- [TASK STATEMENT]:
When the line containing "0.23 -0.26 -0.10" appears in the data below, begin copying there and stop only after the line containing "-0.07 -0.28 -0.09".

++++ SOURCE DATA

Every row comes from one small tree of marks. Brackets hold a mark, then the marks that hang from it, in alphabetical order. Every link used is in the known rows. Which tree was each row made from?
Known rows
[B [V C E F W X] Z]: [ 0.17 -0.14 -0.28  0.04  0.24  0.03 -0.52  0.04 -0.46 -0.15  0.06 -0.01
  0.04 -0.50  0.07  0.20 -0.29 -0.18  0.39 -0.18  0.70  0.14  0.18]
[W A [V C E F X]]: [ 0.24 -0.11 -0.27  0.15  0.27  0.17 -0.18  0.13 -0.38 -0.01 -0.01  0.04
  0.08 -0.41  0.08  0.17 -0.27 -0.21  0.22 -0.18  0.60  0.09  0.12]
[W A [V C E F T X]]: [ 0.26 -0.10 -0.20  0.18  0.34  0.13 -0.26  0.07 -0.38 -0.15 -0.05  0.00
  0.09 -0.52  0.19  0.22 -0.28 -0.16  0.28 -0.29  0.52  0.09  0.11]
[B [V F [W A]] Z]: [ 0.16 -0.15 -0.24  0.16  0.31  0.09 -0.34  0.18 -0.39 -0.21  0.03  0.09
 -0.17 -0.09  0.00  0.18 -0.27 -0.13  0.26 -0.14  0.68  0.13  0.00]
[A B C]: [ 0.10 -0.19 -0.05 -0.03  0.25  0.19  0.02  0.02 -0.10 -0.04 -0.01  0.06
 -0.18 -0.03 -0.10  0.12 -0.33 -0.04  0.13  0.10  0.03  0.01 -0.16]
[R [B V]]: [ 0.10 -0.08  0.00 -0.06  0.21  0.12 -0.32  0.30 -0.30  0.18  0.05  0.19
 -0.12 -0.16 -0.06 -0.01 -0.22  0.01  0.25  0.18  0.38  0.13 -0.03]
[A B]: [ 0.12 -0.22 -0.01  0.02  0.22  0.17  0.05  0.10 -0.10 -0.11  0.08  0.10
 -0.12  0.06 -0.07  0.09 -0.27 -0.05  0.16  0.12  0.16  0.02 -0.10]
[V C F T X]: [ 0.22 -0.01  0.00  0.10  0.39  0.06 -0.26  0.04 -0.22 -0.21  0.02  0.02
  0.13 -0.43  0.11  0.23 -0.26 -0.10  0.30 -0.33  0.23  0.16  0.01]
[V [E P] T [W A] X]: [ 0.13 -0.39 -0.27 -0.03  0.15  0.07 -0.06 -0.12 -0.25 -0.08  0.12  0.07
 -0.09 -0.43  0.03  0.23 -0.32 -0.15  0.29 -0.10  0.56  0.00  0.17]
[W V]: [ 0.14 -0.14 -0.13  0.03  0.24  0.10 -0.24  0.22 -0.23  0.15  0.11  0.12
 -0.10 -0.14 -0.09  0.00 -0.17 -0.01  0.16  0.10  0.32  0.11 -0.02]
[V C W]: [ 0.20 -0.14 -0.10 -0.01  0.19  0.13 -0.20 -0.14 -0.14  0.03  0.17  0.00
 -0.11 -0.20 -0.01  0.16 -0.30 -0.03  0.27  0.10  0.39  0.15  0.02]
[Z [B [V T W X]]]: [ 0.17 -0.26 -0.04 -0.03  0.25 -0.04 -0.36  0.02 -0.38 -0.02  0.17  0.08
 -0.08 -0.32  0.16  0.12 -0.28 -0.02  0.31 -0.09  0.37  0.11 -0.02]
[A [B [V X]] C]: [ 0.11 -0.20 -0.12  0.00  0.28  0.14 -0.20  0.18 -0.29  0.03 -0.04  0.07
 -0.10 -0.26  0.01  0.10 -0.30 -0.08  0.19 -0.05  0.15  0.03 -0.14]
[A [B V Z] C]: [ 0.04 -0.18 -0.13 -0.01  0.32  0.13 -0.28  0.14 -0.33 -0.16 -0.11  0.04
 -0.22 -0.11 -0.07  0.09 -0.28 -0.02  0.24  0.03  0.16  0.03 -0.15]
[V E F T [W [A B]] X]: [ 0.22 -0.28 -0.14  0.15  0.24  0.14  0.01 -0.05 -0.20 -0.34  0.10  0.05
 -0.04 -0.24  0.12  0.30 -0.42 -0.22  0.24 -0.18  0.53 -0.03  0.05]
[T [V C]]: [ 0.20 -0.09 -0.04 -0.03  0.22  0.05 -0.29  0.07 -0.20  0.02  0.02  0.00
 -0.02 -0.21  0.03  0.07 -0.23 -0.04  0.22  0.12  0.28  0.17 -0.04]
[R [B [V X] Z]]: [ 0.01 -0.08 -0.07 -0.06  0.30  0.05 -0.45  0.35 -0.46  0.03  0.03  0.19
 -0.07 -0.28 -0.09 -0.05 -0.20 -0.05  0.33  0.04  0.44  0.09  0.03]
[R [B Z]]: [ 0.01 -0.06  0.01 -0.09  0.28  0.09 -0.24  0.19 -0.27 -0.04  0.07  0.18
 -0.15 -0.06 -0.21 -0.02 -0.23 -0.01  0.27  0.19  0.32  0.07  0.02]
[R [B [V E T X] Z]]: [ 0.03 -0.13 -0.07 -0.05  0.29  0.02 -0.47  0.23 -0.50 -0.10 -0.02  0.15
 -0.04 -0.46  0.06  0.01 -0.22 -0.06  0.42 -0.01  0.51  0.01  0.17]
[V [E P]]: [ 0.07 -0.32 -0.20 -0.14  0.10  0.10 -0.03  0.03 -0.17  0.06  0.07  0.12
 -0.07 -0.23 -0.16  0.10 -0.21 -0.09  0.21  0.09  0.36  0.05  0.14]
[B [V E F [W A] X]]: [ 0.21 -0.24 -0.30  0.14  0.19  0.11 -0.21  0.16 -0.39 -0.02  0.08  0.11
 -0.02 -0.32  0.12  0.19 -0.29 -0.24  0.25 -0.16  0.83  0.06  0.14]

Which tree is each row?
[ 0.11 -0.26 -0.16 -0.04  0.17  0.18 -0.14  0.08 -0.27  0.01 -0.09  0.05
 -0.16 -0.19  0.03  0.11 -0.31 -0.07  0.21  0.12  0.28 -0.02 -0.03] | [A [B [V E]] C]
[ 0.21 -0.23 -0.15  0.04  0.16  0.07 -0.18  0.07 -0.20  0.02  0.12  0.08
 -0.17 -0.04  0.02  0.09 -0.30 -0.10  0.17  0.16  0.56  0.10 -0.03] | [T [V [W A]]]
[ 0.11 -0.04 -0.18  0.03  0.32  0.13 -0.46  0.15 -0.40 -0.05 -0.02  0.12
 -0.25 -0.21 -0.12  0.18 -0.42 -0.09  0.26  0.00  0.54  0.14 -0.09] | [R [B [V F [W [A C]]] Z]]
[ 0.16 -0.07 -0.16  0.10  0.38  0.01 -0.52  0.10 -0.50 -0.32 -0.11 -0.01
  0.11 -0.58  0.18  0.20 -0.22 -0.13  0.43 -0.34  0.50  0.11  0.16] | [B [V C E F T X] Z]
[ 0.20 -0.21 -0.35  0.02  0.22  0.13 -0.18  0.09 -0.37  0.03  0.00  0.03
  0.07 -0.53 -0.05  0.24 -0.31 -0.21  0.22 -0.21  0.50  0.14  0.11] | [W A [V C [E P] F X]]
[ 0.25 -0.12 -0.09  0.11  0.29  0.01 -0.46  0.11 -0.24 -0.11  0.12  0.07
 -0.06 -0.31  0.10  0.22 -0.27 -0.04  0.28 -0.18  0.45  0.19 -0.03] | [B [V F T W]]
[ 0.03 -0.17 -0.08 -0.03  0.32  0.15 -0.09  0.03 -0.20 -0.22 -0.05  0.05
 -0.21 -0.01 -0.16  0.10 -0.31 -0.04  0.20  0.07  0.07  0.00 -0.13] | [A [B Z] C]
[ 0.26 -0.16 -0.15  0.09  0.21  0.05 -0.23  0.13 -0.19 -0.08  0.13  0.09
 -0.09 -0.06  0.00  0.18 -0.34 -0.16  0.14  0.01  0.57  0.15 -0.06] | [T [V F [W A]]]
[ 0.21 -0.19 -0.03 -0.03  0.27 -0.01 -0.42 -0.12 -0.39 -0.05  0.12 -0.02
 -0.03 -0.44  0.22  0.18 -0.31 -0.01  0.37 -0.11  0.34  0.16 -0.03] | [Z [B [V C T W X]]]
[ 0.15 -0.18 -0.22  0.08  0.29 -0.05 -0.54  0.11 -0.45 -0.26  0.08  0.05
  0.01 -0.49  0.12  0.18 -0.26 -0.15  0.39 -0.25  0.66  0.08  0.18] | [B [V E F T W X] Z]
[ 0.16 -0.11  0.01 -0.04  0.22  0.06 -0.49  0.10 -0.27  0.08  0.15  0.12
 -0.17 -0.30  0.03  0.09 -0.31  0.05  0.34  0.14  0.43  0.15 -0.02] | [R [B [V T W]]]
[ 0.21 -0.16 -0.23 -0.03  0.26  0.02 -0.41  0.02 -0.32 -0.04  0.04 -0.01
  0.14 -0.72 -0.01  0.25 -0.29 -0.12  0.30 -0.27  0.30  0.17  0.12] | [W [V C [E P] F T X]]
[ 0.20 -0.06 -0.09  0.12  0.38  0.00 -0.38  0.26 -0.28 -0.05  0.10  0.11
  0.08 -0.42  0.02  0.12 -0.22 -0.09  0.21 -0.27  0.28  0.14 -0.01] | [W [V F T X]]
[ 0.23 -0.20 -0.20 -0.03  0.12 -0.05 -0.35  0.13 -0.24  0.01  0.20  0.08
  0.07 -0.35  0.00  0.12 -0.32 -0.23  0.20  0.00  0.62  0.11  0.13] | [T [V E F W X]]
[ 0.18 -0.16 -0.05  0.03  0.24  0.19 -0.19  0.09 -0.24 -0.09 -0.03 -0.01
 -0.08 -0.15  0.07  0.14 -0.28 -0.01  0.26  0.05  0.22  0.12 -0.11] | [A [B [V C]]]
[ 0.24 -0.10 -0.15  0.18  0.34  0.21 -0.10  0.17 -0.29 -0.15  0.02  0.01
  0.02 -0.24  0.03  0.22 -0.36 -0.17  0.17 -0.18  0.31  0.11 -0.12] | [W [A B] [V C F X]]
[ 0.20 -0.19 -0.21 -0.13  0.15 -0.02 -0.32  0.08 -0.27 -0.01  0.03  0.01
  0.17 -0.54 -0.06  0.21 -0.31 -0.21  0.23 -0.12  0.37  0.19  0.10] | [T [V C [E P] F X]]
[ 0.20 -0.06 -0.22  0.13  0.34  0.17 -0.18  0.19 -0.26  0.06 -0.05  0.10
 -0.13 -0.18 -0.07  0.16 -0.30 -0.10  0.09 -0.13  0.32  0.11 -0.12] | [W [A C] [V F]]
[ 0.17 -0.25 -0.11 -0.01  0.16  0.07 -0.17 -0.12 -0.16 -0.08  0.16  0.06
 -0.12 -0.27  0.07  0.14 -0.27 -0.05  0.30  0.08  0.50  0.02  0.16] | [V E T W]
[ 0.10 -0.23 -0.05 -0.05  0.24  0.02 -0.21  0.22 -0.41  0.08  0.07  0.15
 -0.03 -0.17  0.07  0.01 -0.19 -0.06  0.22 -0.05  0.32  0.08 -0.03] | [Z [B [V X]]]
[ 0.17 -0.27 -0.11  0.02  0.16  0.13 -0.22  0.09 -0.20 -0.02  0.16  0.06
 -0.19 -0.06  0.00  0.13 -0.32 -0.03  0.22  0.14  0.38  0.09 -0.10] | [A [B [V W]]]
[ 0.08 -0.20 -0.31  0.06  0.31  0.10 -0.35  0.09 -0.47 -0.03 -0.03  0.05
 -0.22 -0.30  0.02  0.12 -0.29 -0.12  0.28 -0.11  0.57  0.04 -0.01] | [B [V [W [A C]] X] Z]
[ 0.15 -0.08 -0.07 -0.03  0.18  0.11 -0.33  0.30 -0.32  0.08  0.03  0.19
 -0.02 -0.25 -0.05  0.07 -0.27 -0.10  0.25  0.08  0.54  0.12  0.09] | [R [B [V E F]]]
[ 0.09 -0.33 -0.21 -0.01  0.15  0.10 -0.28  0.04 -0.34 -0.19  0.09  0.03
 -0.20 -0.13  0.00  0.10 -0.31 -0.08  0.31  0.17  0.57  0.00  0.07] | [A [B [V E W] Z]]
[ 0.19 -0.14 -0.05  0.07  0.27  0.06 -0.15  0.07 -0.18 -0.20  0.01  0.10
  0.03 -0.26  0.06  0.17 -0.23 -0.10  0.25 -0.14  0.39  0.06  0.12] | [V E F T]
[ 0.18 -0.15 -0.11  0.15  0.34  0.13 -0.17  0.15 -0.28 -0.05  0.00  0.09
 -0.14 -0.19  0.08  0.08 -0.20 -0.01  0.21 -0.06  0.37  0.06 -0.03] | [W A [V T]]
[ 0.15 -0.32 -0.29 -0.01  0.19  0.20 -0.05  0.09 -0.28 -0.11 -0.16  0.05
 -0.13 -0.24 -0.07  0.29 -0.40 -0.16  0.15 -0.11  0.32  0.04 -0.08] | [W [A [B [V [E P] F]] C]]
[ 0.15 -0.24 -0.25  0.08  0.19  0.19 -0.05  0.16 -0.31  0.09  0.01  0.12
 -0.13 -0.14  0.02  0.03 -0.20 -0.10  0.17  0.12  0.60  0.00  0.11] | [W A [V E]]
[ 0.23 -0.07 -0.04  0.07  0.28  0.10 -0.20 -0.07 -0.19 -0.23 -0.03  0.00
  0.07 -0.38  0.12  0.24 -0.27 -0.09  0.31 -0.16  0.36  0.11  0.12] | [V C E F T]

++++++++

- [RESPONSE TO THIS TASK]:
  0.13 -0.43  0.11  0.23 -0.26 -0.10  0.30 -0.33  0.23  0.16  0.01]
[V [E P] T [W A] X]: [ 0.13 -0.39 -0.27 -0.03  0.15  0.07 -0.06 -0.12 -0.25 -0.08  0.12  0.07
 -0.09 -0.43  0.03  0.23 -0.32 -0.15  0.29 -0.10  0.56  0.00  0.17]
[W V]: [ 0.14 -0.14 -0.13  0.03  0.24  0.10 -0.24  0.22 -0.23  0.15  0.11  0.12
 -0.10 -0.14 -0.09  0.00 -0.17 -0.01  0.16  0.10  0.32  0.11 -0.02]
[V C W]: [ 0.20 -0.14 -0.10 -0.01  0.19  0.13 -0.20 -0.14 -0.14  0.03  0.17  0.00
 -0.11 -0.20 -0.01  0.16 -0.30 -0.03  0.27  0.10  0.39  0.15  0.02]
[Z [B [V T W X]]]: [ 0.17 -0.26 -0.04 -0.03  0.25 -0.04 -0.36  0.02 -0.38 -0.02  0.17  0.08
 -0.08 -0.32  0.16  0.12 -0.28 -0.02  0.31 -0.09  0.37  0.11 -0.02]
[A [B [V X]] C]: [ 0.11 -0.20 -0.12  0.00  0.28  0.14 -0.20  0.18 -0.29  0.03 -0.04  0.07
 -0.10 -0.26  0.01  0.10 -0.30 -0.08  0.19 -0.05  0.15  0.03 -0.14]
[A [B V Z] C]: [ 0.04 -0.18 -0.13 -0.01  0.32  0.13 -0.28  0.14 -0.33 -0.16 -0.11  0.04
 -0.22 -0.11 -0.07  0.09 -0.28 -0.02  0.24  0.03  0.16  0.03 -0.15]
[V E F T [W [A B]] X]: [ 0.22 -0.28 -0.14  0.15  0.24  0.14  0.01 -0.05 -0.20 -0.34  0.10  0.05
 -0.04 -0.24  0.12  0.30 -0.42 -0.22  0.24 -0.18  0.53 -0.03  0.05]
[T [V C]]: [ 0.20 -0.09 -0.04 -0.03  0.22  0.05 -0.29  0.07 -0.20  0.02  0.02  0.00
 -0.02 -0.21  0.03  0.07 -0.23 -0.04  0.22  0.12  0.28  0.17 -0.04]
[R [B [V X] Z]]: [ 0.01 -0.08 -0.07 -0.06  0.30  0.05 -0.45  0.35 -0.46  0.03  0.03  0.19
 -0.07 -0.28 -0.09 -0.05 -0.20 -0.05  0.33  0.04  0.44  0.09  0.03]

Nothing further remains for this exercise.